Jezmeen was furious for Shirina. She wanted to call Sehaj and have a word with him. “How could he put you through this?” she asked. “He had some bloody nerve, warning the doctor about us like that. I’m not afraid of him, you know. I could call him right now and tell him what I really think about him.”
But Sehaj was full of fear too. Shirina knew that if Jezmeen called him, he’d nervously excuse himself and hang up. Sending her to India to have an abortion was like every other move he made—staying at the office late to avoid hearing about Shirina and Mother’s latest conflict, staring at his phone at the dinner table when Mother was giving Shirina a hard time about the quality of her cooking. He was too afraid to deal with Mother’s disdain for Shirina, so he distanced himself from Shirina, as if she was the problem. After handing Shirina that card at the airport, and telling her she couldn’t come back, he had walked away quickly to avoid another argument.
Shirina supposed she had once mistaken Sehaj for a person with more power over her as well. She only began seeing things differently after the receptionist knocked on the doctor’s door and told him that there was a call from Australia. “She says it’s urgent,” the receptionist said before the doctor threw a quick look at Shirina and hurried out of the room. Knowing it was probably Mother calling, Shirina stood up then, clutching her bag to her chest. She had been asking every question she could
think of, hoping Dr. Wadhwa would understand her doubts and sympathize, maybe call the whole thing off. Returning from the phone call, the doctor mentioned again being friends long ago with Mr.
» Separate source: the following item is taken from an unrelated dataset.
Below is a small trained network, with its code and all its weights. Each question gives an input and a class and asks what happens when units are switched off, that is, made to give their printed mean instead of their output.

import numpy as np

Kamal Arora, Sehaj’s father. He clearly wanted Shirina to know he couldn’t say no to them. There were obligations and favors that undoubtedly extended beyond the moral code of his profession.
Although Shirina was standing at that point, she couldn’t bring herself to walk out. She still felt that she needed somebody to tell her it was okay to leave. Fear flipped her stomach and kept her rooted to her seat, her hand squeezing around her phone. She noticed a window had popped up: “Are you sure you want to disable FindMe?” She hadn’t confirmed it. She pressed no and made herself visible. It was really only when Shirina heard the commotion outside the doctor’s office that she sprang into action and rushed to the door. It didn’t occur to her that the voices outside were Jezmeen’s and Rajni’s, just that somebody was providing a distraction outside.
Somebody was knocking on her adjoining door now. “Come in,” she called. Rajni poked her head in. “You all right?” she asked for the hundredth time that day. “Do you need anything?”
“I’m okay,” Shirina said. Perhaps she shouldn’t be sitting so close to the window—it probably made Rajni nervous even though it was sealed shut. “Thank you for organizing this room again, by the way. It must have cost a fortune at the last minute.”
Rajni waved the comment away. “It’s fine,” she said. “The more important thing is that you’re comfortable. How’s the nausea?”
“Comes and goes,” Shirina said.
Rajni stepped into the room and sat on the edge of Shirina’s bed. She smoothed out the covers even though they were stretched taut over the mattress. The room smelled faintly like rosewater from the honeymoon suite on the same floor.
“What would you like to do today, then?” Rajni asked brightly. “We should start with brunch. I saw that there are some nice restaurants nearby.”